Теперь Есенина чтут и любят все: первый партиец и ханыга, генерал и спекулянт, пожилой рабочий и юный студент-эстет. Но мало кто помнит, что «красногривый жеребёнок», бегущий за поездом («милый, милый, смешной дуралей»), в реальном, социально-историческом истолковании был для автора «наглядным дорогим вымирающим образом деревни и ликом Махно». Деревня и Махно «в революции нашей, – продолжает Есенин в письме 1920-го года, – страшно походят на этого жеребёнка тягательством живой силы и железной». А кто такой Махно? – удивимся и спросим советских историков. – Бандит и анархист! – отвечают. У Есенина – об этом же находим другое. Крестьянская революционная вольница, использованная государством и государством же приконченная. «Конь стальной победил коня живого». «Железный гость», «город» вышел на всероссийский степной простор. «...Идёт совершенно не тот социализм, о котором я думал, а определенный и нарочитый, как какой-нибудь остров Елены, без славы и без мечтаний. Тесно в нем живому...» (из того же письма – август 1920 г.).
В сущности, здесь уже, в есенинских стихах и поэмах, с 19-го года, предсказаны коллективизация, раскулачивание, хулиганство, лагеря – распыление жизни и личности. Не город – государство наступает на песню.

Жилист мускул у дьявольской выи,
И легка ей чугунная гать.
Ну, да что же? Ведь нам не впервые
И расшатываться, и пропадать.

Не впервые. С Пугачёва. Пропадай пропадом. Вразвалку. «И сколько много он вложил в свою походочку – все говорят, что он балтийский морячок...» Блатной?

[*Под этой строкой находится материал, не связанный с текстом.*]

One vector is turned by the same rotation once a step. Each row is the vector after some number of steps, and that number follows the row.
The counts run from 0 to 173.
9, -2, 10, -3, -23, -6, 17, -25, -17, -7, -41, 49, 19, -15, -4, 35, -3, -56, -24, 29, -22, 15, 9, 5, -11, 5, 16, -3, -18, -22, -36, -7, 0, 4, 1, -18, -32, 24, 29, 7, 21, -9, 2, -4, 25
20
16, -14, 8, -5, -38, 23, 27, 4, -2, -1, -19, 41, 48, 14, 7, 33, 5, -19, -40, 2, 9, -4, 35, 19, -2, 13, 6, -32, -5, 14, -14, -4, 26, -7, 18, 2, -22, -11, -26, 2, 28, 8, 23, -32, 11
92
16, -21, 12, -13, -29, 7, 24, 9, -1, -10, -19, 30, 37, 3, -12, 30, 15, -49, -15, 23, -18, 2, 48, -2, 9, 1, 16, 7, -17, -26, -31, 3, 3, -1, -13, -19, -41, -12, 17, 4, 31, 0, 20, -6, 1
153
7, -17, 0, -3, -41, 23, 22, -36, -20, 18, -44, 5, 29, -7, 0, 49, 12, -23, -41, 32, -6, 4, 36, 2, 9, 5, 19, 9, -6, -21, -24, 0, 1, -3, -8, -34, -18, -12, -13, -1, 29, -1, 17, -4, 5
74
20, 2, 22, -10, -23, -3, 23, -18, -7, -9, -36, 36, 19, -10, -7, 41, 1, -60, -17, 25, -11, 2, 10, 6, 10, -4, 21, 7, -9, -11, -36, -8, -8, -4, -1, -11, -38, 17, 30, 5, 27, -7, -3, -3, 15
19
-12, -23, 22, -8, -33, 4, 13, -22, 5, -7, -39, 17, 26, -1, -15, 38, -13, -40, -26, -3, -16, 21, 18, 1, 11, 23, 30, -11, -5, -5, -38, 17, 2, 8, 5, -15, -30, -9, 14, -6, 29, -26, -12, -26, 10
129
-1, -22, 8, 4, -30, 4, 5, -8, -13, -10, -24, 41, 41, 1, 4, 20, 1, -36, -18, 22, -23, 20, 41, -9, -11, 4, 9, -10, -23, -17, -42, 11, 19, 11, -7, -32, -33, 7, -1, 1, 27, -3, 16, -30, 11
155
16, -9, -3, -13, -35, 11, 17, -10, -4, 9, -34, 34, 28, -13, -4, 47, 12, -24, -34, 3, 18, 16, -3, 4, 10, 10, 28, 2, 3, 9, -19, -19, -7, -1, 32, -9, -55, 5, -14, -18, 34, -5, -1, -5, 14
109
8, -16, -3, -1, -5, 22, 24, 29, -13, -4, -14, 60, 42, 12, 2, 18, 11, -27, -18, 13, -6, -5, 31, 9, -4, 0, 11, -12, -25, 0, -30, -25, 16, 2, 20, 0, -40, 9, 6, 2, 28, 10, 21, -34, 6
27
13, -16, 4, -21, -55, 22, 11, -1, -8, 4, -37, 30, 43, 13, 6, 42, 0, -22, -27, -13, 6, 4, 15, 8, 5, 0, 19, -24, -1, 10, -31, -15, 9, 4, 32, -14, -40, -8, -24, -7, 31, 6, 3, -9, 25
94
15, -2, 12, -4, -9, -3, 10, -4, -17, -5, -20, 49, 23, -5, 13, 39, -2, -40, -19, 26, -11, 25, -6, -2, 9, -8, 12, 3, -20, 4, -42, -22, 14, 19, 23, -14, -46, 29, -7, 4, 25, 4, 4, -32, 10
16
6, -21, -5, 7, -37, 6, 41, -23, -3, 16, -56, 35, 39, 10, -12, 42, -4, -17, -42, -3, 13, 16, 22, 4, -4, 12, 16, -18, 5, -10, -19, -1, 0, -7, 14, -14, -24, 8, -6, -18, 29, -17, 4, 1, 11
104
-19, -2, 14, -9, -24, 30, 24, -27, -19, 1, -46, 11, 18, -19, -3, 33, 8, -41, -33, 31, -6, -7, 13, 24, -1, 18, 27, -1, -16, 3, -34, 0, -10, -2, 12, -17, -25, 2, 23, 0, 28, -4, -6, -22, 19
49
-22, -19, 16, -18, -44, 38, 18, -16, -11, 5, -37, 1, 27, 10, 5, 35, -3, -33, -27, 6, -18, -5, 29, 24, 5, 11, 19, -23, -6, 3, -39, 2, 4, -1, 17, -25, -15, -17, -4, 4, 29, 0, 4, -31, 28
64
-10, -25, 4, -10, -17, 31, 14, -9, -20, 10, -19, 17, 25, 11, 13, 46, -13, -25, -37, 2, -28, 1, 13, 17, 2, 7, 16, -20, -15, 2, -41, -18, 25, 9, 33, -9, -1, -2, -14, 17, 20, 4, 13, -46, 22
66
-8, -28, 17, -21, -43, 7, 10, 11, 1, -6, -25, 35, 37, 8, 8, 36, -10, -37, -11, -4, -20, 26, 1, 5, 15, 6, 14, -23, -5, -3, -42, -9, 11, 20, 27, -24, -43, 6, -2, -3, 25, -1, 7, -19, 22
0
13, -10, 12, 6, 0, 1, 38, -6, -11, -13, -26, 54, 29, -2, -6, 28, 3, -49, -32, 29, -15, 0, 30, 13, -14, 8, 8, -15, -21, -9, -18, -3, 17, -5, -4, 4, -19, 18, 28, 11, 22, -9, 19, -29, 8
22
12, -21, 23, 3, -15, -3, 44, -6, 3, -8, -34, 37, 38, 15, -13, 43, 3, -40, -26, 20, -11, 8, 41, 4, 14, -1, 10, -5, -10, -15, -22, 9, 15, -1, -11, -11, -19, -3, 11, 3, 31, -17, 14, -14, -16
8
-1, -17, 22, -21, -9, 10, 45, 20, -1, -11, -10, 37, 29, 2, 2, 42, 0, -51, -20, 11, -20, 8, 6, 20, 14, 7, 14, -17, -9, 3, -19, -20, 18, 7, 18, 6, -35, 9, 23, 15, 21, -4, 27, -31, 7
147
0, -14, -9, 0, -15, 20, -2, -21, -27, 9, -33, 28, 15, -20, -1, 39, 10, -24, -32, 31, -9, 8, 21, -7, 4, 6, 32, 27, -24, -8, -43, -16, -1, 4, 14, -27, -38, 5, -2, -4, 32, -2, -6, -28, 9
45
1, -28, 16, -12, -25, -3, 4, 12, 1, -10, -11, 39, 36, 8, 10, 44, -17, -37, -15, -4, -28, 25, 1, -2, 11, 0, 17, -16, -12, 3, -43, -12, 23, 24, 27, -11, -38, 9, -7, 9, 25, -2, 12, -34, 14
1
18, -11, 21, -22, -16, 9, 35, 0, -7, 2, -30, 32, 23, 17, 6, 52, -3, -40, -15, 13, -18, -6, 13, 10, 28, -26, 21, 10, -9, -11, -45, -29, 4, 3, 12, -8, -31, 7, 13, 11, 34, -4, -1, -11, 8
163
5, -20, -9, 2, -54, 18, 12, -18, -11, 4, -37, 38, 42, 6, 3, 26, -1, -23, -40, 5, -5, 5, 33, 7, -23, 21, 10, -31, -9, -13, -16, 3, 21, -1, 7, -21, -18, 2, -18, -8, 22, 5, 24, -10, 30
90
-5, -23, 12, 13, 5, 19, 38, -9, -7, -4, -29, 46, 29, 19, -9, 33, -12, -27, -36, 8, -20, -3, 30, 17, -3, 3, 14, -14, -24, -5, -38, -9, 17, -10, 12, 11, -2, 3, 19, 12, 28, -13, -1, -46, 0
37
6, -10, 11, -11, -18, 0, 16, 3, -19, 2, -36, 47, 29, 1, 12, 42, 2, -35, -17, 19, -7, 25, -4, -7, 14, -6, 16, 4, -13, 1, -38, -21, 2, 16, 25, -26, -53, 26, -3, -6, 27, -1, 0, -18, 16
15
-8, -12, -4, 17, -13, 11, 30, -17, -23, 3, -48, 49, 34, 2, 6, 25, 8, -25, -30, 38, -8, 9, 28, 5, -10, 6, 4, -11, -24, -13, -34, -6, 8, 5, 8, -31, -25, 24, 1, -7, 18, -4, 13, -26, 11
170
25, 0, 20, -5, -3, -4, 23, -4, -12, -14, -17, 53, 24, -10, 11, 47, 1, -51, -22, 33, -12, 15, 3, 7, 18, -9, 17, 7, -24, 10, -30, -20, 17, 6, 10, 1, -37, 18, 7, 13, 31, 1, 5, -31, -1
17
35, -9, 7, -5, -35, 11, -4, -12, -8, -1, -14, 41, 35, 6, 6, 52, -13, -21, -38, -9, -4, 9, 5, 0, 8, -3, 24, -12, -9, 12, -28, -23, 26, 4, 30, 6, -24, 0, -35, 9, 31, 5, -1, -35, 21
96
8, -19, 10, -22, -23, 33, 36, 1, -7, 14, -25, 6, 22, 14, -5, 63, -5, -28, -35, 0, -16, -13, 16, 22, 24, -5, 26, -4, -4, -5, -33, -28, 12, 2, 24, 0, -12, -16, -1, 21, 34, -3, 14, -17, 7
68
-24, -20, 22, -18, -29, 7, 23, -10, -6, -6, -41, 28, 29, -7, 4, 31, 0, -53, -18, 19, -14, 23, 5, 12, 9, 22, 13, -18, -7, 0, -29, 11, -1, 11, 9, -27, -42, 13, 22, -9, 18, -6, 11, -19, 23
144
-3, -17, 1, 1, -21, -3, 4, -13, -13, 1, -21, 34, 26, -21, -2, 39, 7, -39, -28, 32, -12, 37, 15, -15, 4, 22, 19, 12, -16, -10, -30, 6, 8, 19, -1, -26, -46, 11, 3, -3, 26, -9, 17, -26, -2
140
39, -6, 18, -11, -33, 7, 7, -13, 0, -9, -10, 36, 30, 5, 3, 56, -6, -32, -40, -2, 1, -1, 14, 6, 16, -4, 25, -5, -8, 14, -26, -18, 25, 1, 21, 19, -21, -16, -24, 14, 37, 2, 1, -34, 6
97
-13, -35, 16, 2, -7, -4, 27, -8, -1, -4, -23, 35, 27, 7, -8, 47, -18, -32, -39, -2, -22, 29, 11, 5, 6, 22, 20, -23, -12, 4, -31, 3, 28, 13, 14, 3, -13, 6, 5, 1, 26, -26, 4, -46, 0
131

Все – блатные. «Сестры суки и братья кобели, я, как вы, у людей в загоне...» Наперекосяк. Раскачиваясь...
Это о ней, об остатках национальной России, свершавшей революцию, обманутой, преданной и ушедшей в подполье, в разбой, в кабак, писал Есенин, выражая своё «социальное нутро»:

Что-то злое во взорах безумных,
Непокорное в громких речах.
Жалко им тех дурашливых, юных,
Что сгубили свою жизнь сгоряча.
Жалко им, что Октябрь суровый
Обманул их в своей пурге,
И уж удалью точится новый,
Крепко спрятанный нож в сапоге...

Нож в бок – как ответ на революцию и естественные ее последствия? Надежда на Смуту? На Третью Революцию – Духа? Вера в народ? Всё вместе. Но революции – не будет. Дух мятежа выродился в бандитизм. Распался и расползся. Напрасно уповал Есенин:

Нет! Таких не подмять, не рассеять.
Бесшабашность им гнилью дана...

Подмяли и рассеяли. Только по лагерям, как по горам, перекатывается:

Ты, Рассея моя... Рас-сея...
Азиатская сторона!

Ой-ё-ёй, как отзовётся это эхо: «рассеянная Рассея»! Скольких обворуют, убьют! Бесшабашность, заправленная гнилью, принесёт потомство на помойке, какого еще не знала история. И оно, потомство, не станет церемониться; однако и не подумает ниспровергать режим, в котором родилось, расцвело и воспиталось, чувствуя себя, как рыба в воде, в новом мире-море. И всё же эта блатная советская семья благодарно ответит Есенину как своему пахану и первому поэту России. Ответит, перекладывая «такой красивый, красивый!» есенинский стих на жестокий, собственный опыт. Выйдет, разумеется, не так мелодично, не так умно и благородно, как нам хотелось бы – не так, как у Сергея Есенина. Куда проще и ближе к подлиннику, к жизни, если хотите. Но есенинская печать лежит на этих бастардах его национальной лирики. Перелистаем его «Письмо матери» («Ты жива еще моя старушка?..»), «Ответ» («Ну, а отцу куплю я штуки эти...»), «Письмо деду» («Но внук учёбы этой не постиг...») и другие стихотворения Есенина того же сорта и сравним с блатными песнями – с воображаемыми письмами из лагеря старухе-матери в деревню. Как и что отвечает вор своей патриархальной, крестьянской родине?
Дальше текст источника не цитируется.